Usage: lowFI [options]  
[-i <input file, the absolute path is necessary, bam/sam, mandatory>]  
[-o <output file name, suffix will be added automatically, mandatory>]  
[-u <upper limit of soft-clipped part length, limit itself is included, optional, default: 130>]  
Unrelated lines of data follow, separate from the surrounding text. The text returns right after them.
In the rows, zero is written as 128.
Here are made-up elements, facts about them, and rows of numbers that follow some of those facts. Name the element behind each unnamed row.

Facts:
flene: points at; klaklus: is of sort; malon: belongs to class; lasteflam: refers to
drese	flene	gulun; drostudan	flene	fludren; drutrim	flene	plegar; gobri	flene	skizasul; graplen	flene	roskor; graplen	flene	sebru
griklak	flene	pifi; gubro	flene	lipok; kaven	flene	pledun; luzogri	flene	droklol; maplober	flene	flizas; pibra	flene	drogre
pligran	flene	mibok; pligran	flene	briba; rupa	flene	greflal; ruplo	flene	zeligro; skamamu	flene	gulun; skamamu	flene	ligon
stetrol	flene	stiflelin; stetrol	flene	skegruk; stigrar	flene	viskonum; stigrar	flene	biflo; tasel	flene	stibrin; todran	flene	lukle
zetror	flene	flizas; bazi	klaklus	876; biflo	klaklus	876; bipus	klaklus	280; bobrer	klaklus	280; brate	klaklus	521
briba	klaklus	521; brinis	klaklus	768; brivon	klaklus	280; brizimak	klaklus	876; brokluvim	klaklus	280; defeger	klaklus	876
delan	klaklus	280; diplove	klaklus	280; donam	klaklus	521; drese	klaklus	521; dretre	klaklus	768; drogre	klaklus	521
droklol	klaklus	280; drostudan	klaklus	280; drutrim	klaklus	768; flizas	klaklus	280; floza	klaklus	521; fludren	klaklus	876
flugam	klaklus	521; fluplil	klaklus	521; gadrugras	klaklus	768; genim	klaklus	876; gepi	klaklus	876; gibra	klaklus	280
ginedrik	klaklus	768; gobri	klaklus	876; gonan	klaklus	280; govastun	klaklus	768; graklir	klaklus	280; graplen	klaklus	280
greflal	klaklus	876; griklak	klaklus	280; gruva	klaklus	768; gubro	klaklus	876; gulun	klaklus	280; kaven	klaklus	280
klotram	klaklus	280; klugin	klaklus	876; ligon	klaklus	521; lipok	klaklus	768; lotrok	klaklus	876; lukle	klaklus	876
luzogri	klaklus	876; maplober	klaklus	768; mibok	klaklus	280; mikik	klaklus	521; mosur	klaklus	876; pebrur	klaklus	521
pibra	klaklus	876; pifi	klaklus	280; plasta	klaklus	280; pledun	klaklus	280; plegar	klaklus	768; pligis	klaklus	876
pligran	klaklus	280; plizir	klaklus	280; plumil	klaklus	280; pupem	klaklus	876; roskor	klaklus	768; rupa	klaklus	280
ruplo	klaklus	280; sebru	klaklus	521; skamamu	klaklus	280; skefli	klaklus	280; skegruk	klaklus	280; skizasul	klaklus	280
sobroru	klaklus	521; sostol	klaklus	521; stanor	klaklus	876; stetrol	klaklus	521; stibrin	klaklus	280; stiflelin	klaklus	280
stigrar	klaklus	280; stobrel	klaklus	768; stumu	klaklus	876; stusa	klaklus	521; tasel	klaklus	876; todran	klaklus	521
tresa	klaklus	280; trikur	klaklus	280; truflel	klaklus	280; vako	klaklus	280; vastam	klaklus	280; vetron	klaklus	768
viskonum	klaklus	280; vubam	klaklus	876; zaklen	klaklus	876; zaluflu	klaklus	876; zeligro	klaklus	280; zetror	klaklus	768
zukovar	klaklus	280; bazi	malon	b; biflo	malon	a; bipus	malon	c; bobrer	malon	c; brate	malon	a
briba	malon	a; brinis	malon	a; brivon	malon	a; brizimak	malon	a; brokluvim	malon	a; defeger	malon	a
delan	malon	c; diplove	malon	a; donam	malon	a; drese	malon	b; dretre	malon	a; drogre	malon	a
droklol	malon	b; drostudan	malon	a; drutrim	malon	a; flizas	malon	a; floza	malon	a; fludren	malon	b
flugam	malon	a; fluplil	malon	c; gadrugras	malon	c; genim	malon	c; gepi	malon	a; gibra	malon	a
ginedrik	malon	a; gobri	malon	b; gonan	malon	b; govastun	malon	a; graklir	malon	b; graplen	malon	c
greflal	malon	a; griklak	malon	a; gruva	malon	a; gubro	malon	a; gulun	malon	c; kaven	malon	a
klotram	malon	a; klugin	malon	b; ligon	malon	a; lipok	malon	c; lotrok	malon	a; lukle	malon	a
luzogri	malon	b; maplober	malon	a; mibok	malon	a; mikik	malon	c; mosur	malon	c; pebrur	malon	a
pibra	malon	a; pifi	malon	a; plasta	malon	a; pledun	malon	b; plegar	malon	b; pligis	malon	a
pligran	malon	c; plizir	malon	a; plumil	malon	b; pupem	malon	a; roskor	malon	a; rupa	malon	c
ruplo	malon	a; sebru	malon	a; skamamu	malon	b; skefli	malon	a; skegruk	malon	a; skizasul	malon	c
sobroru	malon	a; sostol	malon	b; stanor	malon	a; stetrol	malon	a; stibrin	malon	a; stiflelin	malon	b
stigrar	malon	b; stobrel	malon	a; stumu	malon	a; stusa	malon	b; tasel	malon	a; todran	malon	a
tresa	malon	a; trikur	malon	a; truflel	malon	a; vako	malon	a; vastam	malon	a; vetron	malon	a
viskonum	malon	a; vubam	malon	c; zaklen	malon	c; zaluflu	malon	a; zeligro	malon	a; zetror	malon	b
zukovar	malon	a; bazi	lasteflam	diplove; biflo	lasteflam	govastun; bipus	lasteflam	vetron; bobrer	lasteflam	plizir; brate	lasteflam	skamamu
brivon	lasteflam	plizir; brizimak	lasteflam	gibra; defeger	lasteflam	pibra; delan	lasteflam	ruplo; delan	lasteflam	truflel; delan	lasteflam	rupa
donam	lasteflam	pifi; donam	lasteflam	zaluflu; drese	lasteflam	brizimak; drogre	lasteflam	lotrok; drogre	lasteflam	genim; drogre	lasteflam	brokluvim
droklol	lasteflam	govastun; drostudan	lasteflam	sobroru; drostudan	lasteflam	bipus; floza	lasteflam	zetror; floza	lasteflam	roskor; floza	lasteflam	donam
floza	lasteflam	bipus; floza	lasteflam	maplober; fludren	lasteflam	govastun; flugam	lasteflam	todran; fluplil	lasteflam	trikur; fluplil	lasteflam	gulun
gadrugras	lasteflam	gibra; gepi	lasteflam	brinis; gibra	lasteflam	pifi; ginedrik	lasteflam	griklak; gonan	lasteflam	stanor; govastun	lasteflam	viskonum
graklir	lasteflam	zeligro; graplen	lasteflam	drese; greflal	lasteflam	viskonum; griklak	lasteflam	gadrugras; gruva	lasteflam	viskonum; gruva	lasteflam	vubam
gubro	lasteflam	govastun; kaven	lasteflam	todran; kaven	lasteflam	donam; klotram	lasteflam	vubam; klugin	lasteflam	pligis; ligon	lasteflam	drese
ligon	lasteflam	stigrar; ligon	lasteflam	droklol; pebrur	lasteflam	vetron; pledun	lasteflam	todran; pligis	lasteflam	pifi; plizir	lasteflam	pligis
plumil	lasteflam	plasta; pupem	lasteflam	plizir; roskor	lasteflam	pligis; ruplo	lasteflam	dretre; sebru	lasteflam	pibra; skamamu	lasteflam	stanor
skefli	lasteflam	zeligro; skegruk	lasteflam	todran; skizasul	lasteflam	pifi; sostol	lasteflam	greflal; stibrin	lasteflam	brivon; stobrel	lasteflam	sobroru
stumu	lasteflam	zeligro; tresa	lasteflam	brizimak; trikur	lasteflam	kaven; trikur	lasteflam	bazi; trikur	lasteflam	briba; trikur	lasteflam	pibra
vako	lasteflam	gobri; vako	lasteflam	truflel; vastam	lasteflam	sebru; vastam	lasteflam	flizas; vetron	lasteflam	vastam; vubam	lasteflam	lukle
zaklen	lasteflam	brinis; zaklen	lasteflam	sobroru; zaklen	lasteflam	bobrer; zaluflu	lasteflam	klugin; zetror	lasteflam	skegruk; zukovar	lasteflam	vetron
zukovar	lasteflam	briba; zukovar	lasteflam	bobrer

Known rows:
[131  94 105 173 127 132 106 127 114 106 124 131 101 120 112 134 149 161
 131  95 113 127 150 190 106 147  90 147 157 172 127 119 128 135]: plasta
[131  94 111 191 108 141 110 142 115 101 146 127 101  97 116 131 151 149
 135 104 118 119 164 164 126 144  98 169 156 172 117 134 131 130]: pligran
[118 121 104 163 115 117 113 136 107  98 141 131 117 103 110 148 138 157
 139 123 115 137 148 224 116 172  97 159 170 137 119 117 146 177]: drutrim
[121  95 106 160 133 160 102 151 110 101 133 164 105  75 121 130 180 152
 108 124 116 116 151 175 135 135  92 146 184 161 113 124 136 130]: stigrar
[112 116 104 163 125 135 106 109 109 101 115 196 137  82 110 130 133 143
 107  88 118 130 150 158 113 126  90 154 184 138 110 112 114 132]: brizimak
[107 126  94 160 112 124 106 119 112 106 128 172 124  78 119 133 128 152
 113 104 123 122 147 164 108 129  87 150 166 136 118 114 122 140]: klugin
[104 116  98 171 113 124 110 150 109  98 134 146 159  83 119 130 130 150
 106 123 123 125 149 171 112 146  91 191 212 138 114 169 150 134]: gadrugras
[105  96 123 162 119 124 104 128 106 101 205 134 101  83 112 134 130 147
 110 142 115 208 147 170 114 167  96 170 153 140 212 172 119 133]: bobrer
[107 103 111 173 122 117 102 113 141  99 126 141 111 121 119 146 164 153
 152  89 118 134 159 180 118 145 105 158 161 169 107 114 120 160]: stumu
[105  94  96 163 111 110 125 126 110 105 109 149 144 118 116 136 125 174
 114  94 129 128 152 165 125 137  93 170 207 143 116 141 132 133]: roskor
[106 171 120 160 122 117 100 155 108 160 155 130 103  83 116 133 129 143
 108  93 117 137 180 185 112 126 138 173 162 135 189 116 161 161]: todran
[105 106  97 157 115 112 115 129 110 102 123 154 134  86 117 134 145 164
 112 103 125 129 150 182 118 158  93 162 215 136 119 141 125 134]: ginedrik
[113 123 116 160 136 145 101 112 128 116 156 132  99 126 113 144 129 148
 116 157 118 163 147 172 110 142 141 152 155 148 114 109 118 128]: gobri
[104  93 100 187 116 119 121 125 114 102 119 128 103  82 116 132 132 150
 160  93 145 117 164 171 157 136  88 145 152 138 144 120 120 150]: trikur
[114 127 109 210 139 116 106 114 153  98 116 177 133 136 108 142 172 144
 145  92 119 127 152 186 117 140  95 157 174 165 104 110 118 141]: tasel
[135  91 110 174 116 116 100 131 140  97 146 129 103  95 122 138 162 148
 134 115 120 123 156 183 166 151 100 138 153 165 118 123 126 128]: gonan
[109 129 100 171 115 113 134 120 108  95 122 126 108 123 114 131 130 151
 161  94 135 139 145 187 127 157  92 159 164 140 130 111 134 157]: vetron
[105 121 123 168 115 115 101 123 172  99 127 131 100  87 121 133 129 145
 140  94 136 142 175 164 112 129 128 183 163 141 143 111 117 163]: sebru
[105 113 107 180 114 111 107 112 144  99 124 156 110 103 112 141 156 145
 142  94 130 144 151 168 115 146  89 158 162 137 108 107 123 145]: gepi
[107 128 112 160 119 117 114 145 110  97 118 187  99  82 139 134 127 149
 114  93 155 119 154 169 115 126  92 167 160 134 132 131 124 131]: donam

Name these rows:
No name comes twice in this set of rows, the named rows included.
[106  93 135 161 128 117 100 170 162 102 133 169 105  85 167 142 179 153
 110 115 119 118 195 161 137 127 157 163 160 211 113 112 120 177] => sostol
[129  91 108 168 130 132 109 138 111 106 128 135 138 116 115 165 181 195
 116 160 122 126 152 212 117 192  99 161 228 168 110 119 127 156] => govastun
[140  97 109 165 139 145 103 139 115 101 134 145 107  91 115 136 186 172
 116 105 124 115 149 213 113 153 102 152 185 228 115 119 130 140] => viskonum
[116  89  99 158 115 111 106 149 114 103 121 160 149  80 122 171 215 191
 147 125 117 117 163 233 172 181 106 170 238 172 113 125 134 185] => gruva
[105 140 127 200 115 117 105 143 225 101 145 131 104  81 112 133 125 144
 134  97 151 135 186 165 109 130 151 206 159 136 145 172 122 158] => fluplil

The same elements again, as new rows of numbers:
Some rows with their names:
[136 116 111 112 158 145  98 108  67 151 177  66  96 126 138 139 148 144
 145 178 112 107 130 144 168  88 134 145 185 134]: droklol
[ 94 132 153 150 151 209 118  90 130 127 111 117 112 110 195 149 108 109
 219 116  96 149 152 159  76 136 151 135  92 158]: klugin
[150  94 105 108 132 163 125 120 104 154 155 152 124 103 191 131 170 140
 151 168 148 136 157 142  99 120 165 129 130 146]: greflal
[138 152 118 114 150 156 134 143 121 110 124 127 116 117 125 178 111 174
 118 125 114 108 153 171 142 128 111 137 103 123]: sostol
[150  93 106 107 132 165 122 116 101 155 158 151 126 104 198 133 171 143
 152 172 147 135 158 144  98 117 166 132 137 143]: biflo
[121 132 143 125 131 166 160 130 114 121 122 139 114 132 165 122 136 131
 138 146 126 147 137 157  91 115 142 127  87 173]: bazi
[121 131 108 150 110 112 146 135 117 148 126  82 117 163  74  97 124 125
 131 104 122 104 127 107 149 149 117 112 136 123]: gulun
[142 126 135 138 120 166 173 116 135 124 130 135 118 132 175 113 131 123
 136 143 131 139 159 147  77 153 140 124  98 151]: zaklen
[122 108 157 120 124  81 119 121 132 118 150 109 130 144 132 111 119 129
 119 142 128 137  93 121 148  89 106 160 149 110]: griklak
[149 149 144 126 136 124 117 123 156 102 135 164 156 122 148 152 140  83
  95 143 128 107 105 124 114 116 144 140 146 135]: ginedrik
[148 152 164 151 104 119 146 121 174  98 151 152 176 191 158 148 136  98
 100 111 100  38  95 146 103  95 130 172 119 127]: gadrugras
[ 86  93 176 145  98  80  85 112 148 132 149 116 168 190 149 125 115 141
 178  81  96  75  70 132 143  53 103 193 131  90]: gibra
[123 111  98 125 106 139 152 146 121 154 111 164 134 122 128 107 157 131
 152 112 152 134 139 122  93 147 158 104  85 154]: lotrok
[124 113 144 123 133  95 115 121 126 123 140 105 118 125 124 112 117 123
 123 145 133 156 110 112 151 109 110 139 157 115]: ruplo
[111 136 150 129 142 119 130 122 109 120 133  79 102 142 112 118 111 122
 126 141 111 140 105 133 153 101 107 140 141 139]: graklir
[155 132 127  98 143 114 150 149 150  95 127 152 125  97 134 164 103 159
  90 137 144 137 141 151 131 138 104 143  99 104]: pebrur
[165 153 153 102 148  97 162 134 172  73 137 165 137 106 144 143 125  64
  57 171 148 133  91 125 105 122 130 149 126 150]: vetron
[110 133 103 131 117 164 162 149 106 149 106 139 120 139 115 114 152 129
 154 109 132 119 137 141  97 137 155 106  70 178]: gobri
[132 127 150 142 121 110 143 114 128 119 149  82 117 163 130 108 112 127
 117 140 114 121 122 127 144 118 102 147 151 114]: graplen
[111 133 107 132 120 163 161 149 104 148 108 140 118 139 120 117 150 134
 153 113 130 123 135 143  94 134 153 108  72 177]: luzogri

Which element is each row?
No name comes twice in this set of rows, the named rows included.
[146 123 134 136 116 166 170 116 128 127 141 135 121 142 178 115 143 132
 132 150 132 130 160 151  83 142 144 126 103 149] => vubam
[150 128 116 104 137 126 128 144 140 115 133 153 134 107 136 170 119 172
 109 128 137 118 150 151 138 133 113 142 111  96] => ligon
[125 133 149 144 163 142 138  87 142 105 134  55  84 104 140 123  77  88
 155 149 113 167 143 119 128 171 110 133 154 118] => bobrer
[131 189 169 149 141 165 111 115 133  96 115 154 148 136 145 148 134  97
  74 145  95 127 127 140 123 108 137 112 160 158] => zetror
[127 111 137 121 146 167 138 105 138 122 119 146 111  82 187 130 120 103
 166 152 140 180 152 135  80 152 151 124 106 147] => pupem
[150 151 138 124 140 126 118 123 157 104 132 164 151 114 143 151 140  79
  94 143 129 112 107 119 115 126 147 134 147 137] => stobrel
[125 150 151 149 156 163  78  89 167 107 121 145 148  94 172 172 112  63
 164 119 104 115 119 123 101 145 156 141 153 124] => roskor
[121 114 146 122 143 105 110 110 127 122 137  97 112 114 129 116 108 114
 133 148 132 162 114 113 148 121 111 138 161 114] => stibrin
[127 112 105 118 108 132 163 149 128 143 111 167 130 122 129 103 154 128
 134 120 158 144 133 123  92 148 152 107  84 155] => pibra
[124 158  91 121 136 145 148 165 121 129 103 129 121 128  74 166 118 172
 124  89 120  90 147 153 142 148 118 116  79 127] => stusa

Now the same elements, written a new way:
Known rows:
[127 135 126 146  99 128 130 135 150 138 135 107 132 137 115 139  79 122
 125 117 134 139 133 125 124 136 111 113]: drostudan
[130 109 124 120 126 130 123 121 110 134 150 112 123 153 131 130 116 151
 114 127 126 133 122 133 116 132 131 149]: lotrok
[106 151 135 130  69 120 136 175 186  95 136 136 122 139 132 116  51 157
 102 170 124 149 135 123 134 131 121  75]: bobrer
[139 158 126 150  95 124 106 115 119 143 137 120 128 132 117 137 129 144
 114 122 126 127 119 143 129 127 133 106]: maplober
[ 74 122 127 120 149 118 138  94 151 150 134 152 149 141 180 119 160  99
 115 140 134 142 145 123 124 149 148  89]: flugam
[152 171 124 152 112 112 104 126 134 140 125 126 121 114 129 116 142 161
 110 139 132 130 121 140 123 117 129 110]: lipok
[142 123 121 123 141 121 120 132 124 127 136 114 116 133 143 112 125 170
 111 144 134 135 125 129 110 121 128 156]: vubam
[119 154 129 138 103 141 129 135 122 115 131  99 129 117 128 153 110 127
 128 113 144 129 135 125 121 136 133 127]: viskonum
[185 180 125 120 113 137 132 145 136 165 126 113 133 147 123 133 159  90
 146  99 124 131 119 126 117 142 138 122]: pifi
[154 132 117 156 134 109 125 141 190 126 118 111 131 131 114 111  37 139
 122 145 135 152 138 120 125 120  94 109]: bipus
[126 157 136  73 121 146 127 166 119 122 133 132 121 161 141 100 160 151
 105 165  98 130 116 134 133 143 148 129]: klugin
[ 72 172 143 128 130 122 133 107 158 208 152 148 154 137 189 116 121  85
 118 127 151 138 160 101 130 153 140  96]: skegruk
[ 98 106 115 121 146 132 131 125 133 100  96 116 131 120 124 118 162 131
 116 146 120 136 130 143 125 136 118 119]: sostol
[106 134 128 145  60 133 136 139 117 157 138 104 121 125 119 152 143 127
 123  93 141 126 127 133 112 141 117 130]: zeligro
[117 116 124 112 149 133 119 129 113 143 127 108 124 141 126 105 130 155
 108 144 123 131 128 133 124 132 113 161]: luzogri
[126 107 124 122 119 130 123 121 110 139 150 109 121 151 128 132 118 153
 114 123 128 132 122 134 115 132 127 152]: stanor
[124 143 128 142  90 131 132 136 138 143 135 108 130 133 120 144 106 119
 126 110 137 134 132 126 122 138 120 119]: vako
[120 139 127 144  84 131 133 136 135 148 134 107 128 132 120 144 113 121
 126 106 138 133 132 128 118 138 119 121]: truflel
[140 170 129 142 114 133 104 115 107 106 134 111 128 117 123 145 122 150
 117 131 131 125 124 141 133 124 148 109]: gruva
[151 149 124 142 119 129 129 133 151 142 129 106 135 139 114 136  88 111
 134 114 132 139 131 124 124 135 116 117]: griklak

Name these rows:
No name comes twice in this set of rows, the named rows included.
[180 149 116 104 156 131 137 125 138 129 112 134 138 155 139 123 205  86
 143 119 110 137 113 138 116 143 158 105] => donam
[ 95 171 140 127 127 124 133 114 154 199 147 140 150 139 176 118 127  87
 123 121 146 138 151 106 128 151 138 101] => kaven
[151  98 106 129 192 122 125 117 163 104  85 110 140 137 102 103 114 116
 127 151 111 148 129 142 129 127 101 117] => drese
[211 185 131  68 140 145 128 158 116 136 143 135 126 187 144 113 185 115
 136 135  94 131 101 130 121 143 177 129] => pligis
[211 199 124 118 143 127 130 158 155 162 110 120 128 136 137 109 172 101
 146 117 126 135 120 121 112 132 139 124] => skizasul
[251 201 119 113 166 136 127 145 153 167 113 111 141 163 113 120 152  67
 164 102 112 137 113 123 120 137 140 121] => gibra
[108 175 146 100  37 143 143 186 162  96 151 144 126 166 134 137  89 133
 110 155 105 140 122 127 142 150 155  61] => plizir
[125 190 133 115 195 162 117 140 122  46  98  85 139  83 139 135  84 132
 131 155 146 130 152 116 141 127 145 136] => droklol
[127  83 110 141 139 116 132 113 162  87 117 120 137 148 111 133  82 126
 120 143 117 150 127 140 126 131 116  95] => pebrur
[128 161 127 140 120 127 102 123 120 150 115 115 129 118 111 111 145 148
 108 140 120 126 125 145 136 126 116 118] => plegar
[234 185 114 148 178 108  96 121 160 144 109 119 133 131 112  99 115 132
 132 143 118 140 116 136 126 109 123 110] => gadrugras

[-l <lower limit of soft-clipped part length, limit itself is included, optional, default: 20>]  
[-p <number of jobs to be run in parallel, optional, default: 2>]  
[-m <memory per thread used for samtools sort, optional, defalut: 2G>]  
[-T <ALU consensus sequences novoalign index file, mandatory>]  
[-G <Genome novoalign index file, mandatory>]  
[-R <ALU annotation file, bed, mandatory>]  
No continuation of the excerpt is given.